Ainda na lanchonete, Harry, o personal trainer, entrega: “Ele costumava vir três vezes por semana, fazer musculação e pular corda. Ultimamente, anda paradinho. Tem de vir mais, né?… Vou começar a pegar no seu pé”, brinca.

“É o esquecimento. Sinto muita dor de cabeça, estou fazendo exames neurológicos. Hoje mesmo, minha mulher pediu para eu fazer umas compras e esqueci um negócio”, responde o campeão.

Um senhor de meia idade se aproxima: “Assisti a um filme seu, do Ugo Georgetti”. “Ah, sei, Quebrando a Cara“, lembrou Eder, acenando “positivo”.

Primeira namorada
Eder Jofre está casado há 49 anos com Cidinha, a primeira namorada. “Hoje, ela é bonita, mas já foi linda. Quando saíamos juntos, além de me reconhecerem, os caras ficavam com os olhos nela.”

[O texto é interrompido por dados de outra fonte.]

One turning vector, and how many steps it has turned:
The counts run from 0 to 137.
[147 144 111  73 135 107  98 160  77 135 161 138 126 129 123  93  94 177
 143 138 115 124 114 110 111 111  62 125 140 118  90 172 108 130  73 116
 142 113 136 134 125 178 103  93 151 145 109] -> 133
[120 120 128 160 144 160 129 155  83 137 122 179 134 156 132  93 121 108
 126 117 154 145 130 120 159  96  91 100 153 116  90 127 113 119 112 168
 174 122 151 127 149 214 105  67 125 129 135] -> 74
[148 183  90 110 134 136 139 123  90 118 126 178 155 121 126 142 108  95
 161 137  96 146 148  96 147 109  90 133 141 114  91 157 116  70  89 116
 152 130 125 156 148 181 104 108 146 127 127] -> 71
[ 84 119 131 124 137 105 127 129 179 174 120 127 109 119 126 126 140 134
  70 140 136 103 179 119 135 163  68 130 114 139 112 148  81 161 104 143
 119 146 134 146 149 118  61  76 145 120 122] -> 101
[183 118 123 103 101  94 123 151 139 106 154 135 118 113 162  84 152 154
 120 135 102 107 155  93 119 111 111 159 135 106 101 127 114 141  82 103
 151 129 132 208 143 154 114 123 119  91 144] -> 123
[158 174 106 140 141 152 175 107 139 106 119 106 159 150  82 132 140  68
 126 135 121 149 173 124 121 161 125 165 117 132  73 157 122 115 114 167
 163 170 123 146 158 168 103 104 147 129 132] -> 9
[185 157 106 120 101  87 129 142 105 126 106 125 140  94 163 131 119 106
  95 129 120 122  97  76 126 156  42 162 127 128  74 153 114 121 111 138
 117 124 105 147 142 133 119 124 127 110 117] -> 61
[147 160  84  87 130 108  88 148 100 136 152 118 128 114 136 114  95 142
 149 159 119 131  95  82 119 123  95 133 136 150  89 174 119 117  62 105
 138 112 116 168 118 166 132  88 130 142  92] -> 55
[162 137 133 145  90 110 178 136 159 158 140 122 123 137  91 146 124 104
  93 151 123 132 189 149 144 145  69 122 119 106 104 146  88 140 124 170
 145 122 126 134 194 145 128  98 178 113 115] -> 85
[129 139 106 111 123 131  87 166  86 116 139  94 140 142 113 108  88 143
 112 137 138 127  89 110 114 141  57 118 129 128  87 151  91 103  94 144
 155 130 133 132 139 147 107  52 106 140 110] -> 135
[153 109 131 166 183  85 169  97 154 126 104 141 116 116 153 131 136 118
 124 121 119 142 124  93 134 144 123 118 141 157  99 158 131 135 101 168
 137 170 143 156 123 174  56  84 137 126 132] -> 19
[184 172 103  90 101  98 132 140 109 130 106 122 140 110 171 119 107  90
 125 149 117 120 134  65 125 137  60 142 143 149  84 158  96  95  91 119
 133 126 102 150 132 132 118 120 119  99 113] -> 62
[129 117 120 174 193 105 174  90 151 136 101 139 144 126 135 129 114 118
 111 119 126 148 114 121 121 158 124 121 116 135  85 160 131 134 100 176
 144 181 139 153 133 155  71  76 158 146 138] -> 18
[ 92 147 109  95 127 117 107 130 199 157 164 139 119 103 115 140 138 136
  85 138 106  98 128  96 156 128 117 134 127 110 162 137  98 141 103 142
 125 120 123 152 136 157  65  61 130 134 100] -> 109
[155 114 124 147 137  86 176 108 224 142 117 144 149 130 151 121 141 102
 105 136 122 118 150  95 150 126 160 138 133 103 116 139 121 138 105 168
 141 140 119 194 141 158  98 115 132 105 139] -> 27
[183 152 109 146 112 115 131 117 109 128 102 102 156 152 112 119 107 106
 125 135 130 150 127 150 145 167  72 101 131 140  73 164 122  91 105 160
 184 126 107 140 195 142 143  89 133 107 107] -> 0
[175 135  92 127 141  99 130 144 116  70 154 127 156 151 135  86 120 141
 103 103  95 121 114  94 116 134 113 170 122  87  95 159 127 114 116 127
 163 134 111 138 134 193 124  85 109 153 143] -> 130
[107 144 117 168 183 115 159  96 148 148  98 136 147 154 114 132 102 116
 106 110 136 148 119 120 129 167 120 132 116 150  83 167 130 116  95 174
 153 168 129 141 157 150  66  70 149 144 142] -> 17
[162 117 145 150  94 117 165 150 159 149 148 122 113 135 102 126 133 108
  90 155 134 129 184 139 144 139  77 114 129 117 107 119  97 140 137 176
 160 125 139 119 184 173 114  83 152 110 111] -> 84
[124 121 113 102 103  95  66 148 145 163 132 138 101 107 140 115 123 171
 101 135 126 112 114 113 146 124  90 110 142 132 144 143 114 155  80 126
 146  99 139 186 159 134  97  78 116  88 118] -> 117
[132 125 125 175 129 131 129 153  80 144 123 177 125 133 134 110 122 132
  94 106 148 131 132 134 153 102  56 103 137  99  95 133 112 120 130 170
 158 121 156 124 162 198 100  76 144 139 134] -> 75
[181 133 114  98 140  80 127 140 106 106 166 141 132 146 154  58 121 160
 124 119  98 122 119  90 114 117 101 161 148 105  95 174 136 121 107 121
 157 124 111 130 123 194 120 112 132 140 123] -> 131
[133 179 102 135 131 153 161 125 136 123 115 104 156 140  67 150 119  86
 108 142 127 139 183 142 129 178  97 154 105 126  70 154  97 127 100 164
 147 156 131 151 166 136 107  98 159 122 117] -> 8
[132 145  86 120 113 139 102 162 129  83 149 110 182 160  98 100 110 142
  95 121 122 108 126 112 109 131 115 164  93  67  94 152 119 103  93 129
 177 119 111 173 163 144 121  97 110 144 150] -> 128
[183 131 105 166 119 103 148 108 105 130 104 108 147 151 118 108 105 101
 139 143 133 164 136 127 127 156  93 109 127 156  57 166 127 109  97 149
 183 140 118 164 176 154 157 105 132 106 120] -> 1
[158 152 108 152 168 144 190 102 142 107 132 122 149 161 111 102 141  70
 129 137 128 141 168 118 134 156 133 164 125 140  73 155 131 128 104 158
 160 161 122 137 130 192  96 112 137 131 132] -> 10
[135 141  97 152 141  97 111 125 163 124 107 149 163 135 108 132 142 144
  80 109 134 112 118 119 131 152 162 148 106  94 134 141 165 150  91 143
 181 128 126 198 162 156  90  63 112 135 155] -> 34
[178 124 108  84 132  81 137 144 163 105 158 113 115 117 146 103 143 167
 112 152  85 110 161  80  93 135  96 159 127 106 118 149  92 126  98  90
 135 143 111 174 136 137 109 110 138 120 128] -> 45
[143 152 113  77  84 127  88 168 134 123 168 127 120 138 127  95 147 144
 123 142 103  94 164  99 132 109  88 153 142 106 129 131  94 125 102 103
 159 112 133 164 142 157 100  99 111  93 119] -> 125
[117 111 113 135 167 112 167 110 214 138 148 152 130 134 161  88 142 125
 122 147 109 119 160  68 135 113 166 132 135 129 118 135 109 140  89 136
 117 147 132 182 107 159  78 103 133 130 137] -> 106
[111 143 108 131 158 109 149 112 208 135 108 107 136 132 114 154 134 111
  96 140 108 120 156  92 127 179 105 143 106 129 101 154  92 115 103 143
 130 174 112 164 157  97  68  76 121 128 140] -> 103
[157 116 112 127 132  83 181 105 204 152 142 159 120 113 151 129 138 123
 119 140 107 115 164  90 144 114 156 143 140 109 125 140 125 157 100 151
 130 134 138 200 135 177  86 112 154 103 134] -> 28
[158 102 136 177 142 129 154 140 115 121 141 135 111 128 127 115 121  98
 159 165 135 155 149 126 131 119 105  74 158 147  80 119  97 115  94 154
 168 153 163 184 160 180 119  86 144 106 133] -> 81
[152 114 114 161 135 104 130 148 110 105 118  94 161 166 145  75  94 130
  73 125 145 131  85  94 107 143  66 129 114 119  59 149 104 113 106 175
 159 136 129 129 156 147 139  91 109 138 133] -> 137
[ 86 126 132 130 125 120 133 138 187 173 126 130 109 105 111 151 116 121
 103 156 137 115 142 121 144 140  90  88 128 139 120 128  74 137  94 165
 129 135 133 175 159 117  65  73 137 104 120] -> 23
[118 160  97  74  89 142  92 174 138 122 165 115 145 160  99  86 126 141
 113 144 117  91 159 112 127 116  82 155 120  95 128 137  90 109  95 109
 162 108 123 159 157 142 109  95 107 107 123] -> 126
[158 152  84  75 136  83 113 133 108 144 156 129 147 121 141  98  88 152
 138 140 113 124 101  75 130 127 106 139 121 133 106 188 132 118  72 111
 131 112 101 163 123 168 136 102 147 136 100] -> 54
[142 144 135 123 109 149 148 155 128 159 141 121 114 140  96 109 134 100
 108 153 141 125 196 150 135 140  57 141 131 138  88 147  90 146 102 157
 133 125 130 125 174 159 103 103 162  86  98] -> 6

O intenso assédio das mulheres também era intenso, mas não chegou a abalar o casamento. “As mulheres davam em cima mesmo. Mandavam bilhetes, às vezes iam na porta de casa. Mas escolhi ficar com a família”, conta ele. Cidinha revela que eles se dão muito bem. “Nossa vida é boa, tranquila. Sou dona de casa e não paro. Ele faz compras e, às vezes, lava a louça. Tenho boas recordações do tempo em que ele era famoso, de nossas viagens, sempre o acompanhei, não tinha ciúmes. Não passeamos mais porque não estou muito bem de saúde.”

Os filhos, Marcel, 45 anos, e Andrea, 40, estão sempre por perto. Eder brinca feito criança com Lanika, 11, e Axcel, 14 anos, filhos da Andrea; e Eder Jofre Neto, de 8 anos, herdeiro do Marcel. Na casa de praia em Ilha Comprida, no litoral paulista, sentem-se à vontade, olhando o mar, da varanda. “Adoro nadar, mergulhar, pular onda. Fico de olho nas crianças, não deixo ir no fundo.”

Atualmente, Marcel cuida do Instituto Eder Jofre, entidade que promove atividades esportivas gratuitas a atletas iniciantes. “Meu pai é o amigo, o ídolo, a pessoa em quem pude me espelhar. Eu o tenho como exemplo, a síntese de um ser humano bacana. Apesar de nossa pouca idade, pelos comentários dos amiguinhos sabíamos de sua importância. Ele era o nosso super-herói, indestrutível, aquele que nunca perdia.”

Herança genética
Jofre não foi bicampeão mundial por acaso. Além do preparo físico e da habilidade técnica, tinha a herança genética. “Vim de uma família de pugilistas. “Meu pai, Aristides Kid Jofre, era argentino e técnico de boxe. Veio para o Brasil ajudar o irmão Armando na academia, primeiro no Rio e depois aqui em São Paulo. Meu pai foi o melhor técnico de boxe do País. Professor de Educação Física, formou campeões paulista, brasileiro, sul-americano e mundial, que fui eu”, diz, sem falsa modéstia.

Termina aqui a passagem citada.